Ketua Sinode Gereja Kristen Masehi Injili di Timor (GMIT) Pdt Mery Kolimon dalam surat gembala yang ditujukan kepada anggota GMIT antara lain menyebutkan tema paskah tahun ini ialah ”Berpaling pada Sang Hidup”. Ia menyebutkan, untuk kedua kalinya, peringatan sengsara, wafat, dan kebangkitan Tuhan diperingati di tengah masa pandemi Covid-19.
”Dengan berpaling pada Yesus, sang hidup, kita memperoleh hikmat dan kemenangan untuk merawat kehidupan dan menyongsong kemenangan atas pandemi Covid-19, dan segala persoalan yang sedang dihadapi,” kata Mery.

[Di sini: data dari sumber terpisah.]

Each row was made from one small tree. Brackets hold a mark, then the marks that hang from it, in alphabetical order. Every link used is in the known rows. Write each row's tree.
In the rows, zero is written as 128.
Known rows
(gomuzo (safam lepi)): [164 119 115 143 118 140 128 116 137 127 152 151 135 148 131 140 141 114
 124 176  99 117 166]
(tutes (lepi (safam gomuzo) veno)): [149 127 129 158  80 164 122 112 157 103 160 149 119 115 120 158 163 133
 138 181 116 125 136]
(zameli (mekin (zamin fimo))): [140 159 134 107 103 144  93 153 138 110 155 176 135 125 119 133 137 167
 184 153 157 119 165]
(fimo gomuzo zamin): [110 123 137 131  59 140  86  99 131 130 168 139 147 130  78 138 148 101
  96 179 157 130 145]
(gomuzo safam): [154 113 107 148 125 133 126 124 131 126 149 138 122 144 131 145 134 126
 134 147 105 131 170]
(mekin vodim zameli): [110 120 115 160 124 157 126 162 141 133 144 126  94 118 128 134  91 102
 154 192 128 139 163]
(zameli (mekin vodim (zamin fimo veno))): [136 168 124 112  82 164  92 175 153 112 150 182 110 154 116 134 106 149
 182 176 160 114 168]
(zameli (mekin vodim (zamin veno))): [118 168 131 135  87 158  98 175 151 116 153 159 112 148 113 134 106 144
 185 175 158 114 165]
(zameli (mekin vodim (zamin fimo (veno lepi)))): [134 176 124 114  84 174  93 170 157 108 152 185 112 153 108 133 107 151
 186 187 164  98 164]
(vodim (mekin zameli (zamin (fimo gomuzo)))): [128 145 152 128  67 148 103 153 126 125 166 145 128 125 108 116 119 154
 175 165  87 128 175]
(tutes lepi): [128 130 139 162 136 169 126 105 162 108 145 156 130 111 124 141 159 128
 149 184 138 137 138]
(zamin (fimo (gomuzo (safam lepi))) veno): [179 120  99 128  42 159  99 116 164 111 134 197 119 186 126 136 152 130
 109 173 134 112 165]
(veno (lepi safam)): [136 142 115 118 122 155 127 118 143 103 152 149 123 109 108 148 152 145
 143 179 126  77 139]
(zamin (fimo gomuzo) (veno (lepi safam))): [170 137  96 111  44 172  98 116 169  96 137 197 110 163 109 141 158 149
 121 180 148  81 150]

Kasus pandemi Covid-19 yang dialami umat kristiani selama lebih dari satu tahun membuat umat kristiani sedih dan berduka. Mereka yang meninggal akibat pandemi Covid-19 dimakamkan tidak seperti biasanya. Tidak ada ritual doa, lawatan keluarga dan sahabat.
Sebagai umat beriman, pandemi Covid-19 bagian dari salib hidup. Pandemi itu mengajarkan orang Kristen bagaimana harus hidup saling menghargai dan merawat anggota tubuh masing-masing, mencintai kehidupan, dan saling membantu satu sama lain dalam ketakberdayaan hidup.
Kepala Kepolisian Daerah (Polda) Nusa Tenggara Timur Inspektur Jenderal Lotharia Latif dan jajaran melakukan kunjungan ke sejumah gereja di Kupang. Kepala Polda memantau pengamanan di rumah-rumah ibadah yang dilakukan personel Polri dan masyarakat serta memastikan umat kristiani menjalankan ibadah dalam kondisi aman, tertib, dan tetap menerapkan protokol kesehatan.
Sampai saat ini kegiatan peribadatan di gereja-gereja di NTT berlangsung aman dan tertib. Aparat keamanan dari Polri, TNI, dan warga gereja bersama-sama menjaga keamanan dan ketertiban di sekitar gereja selama perayaan berlangsung.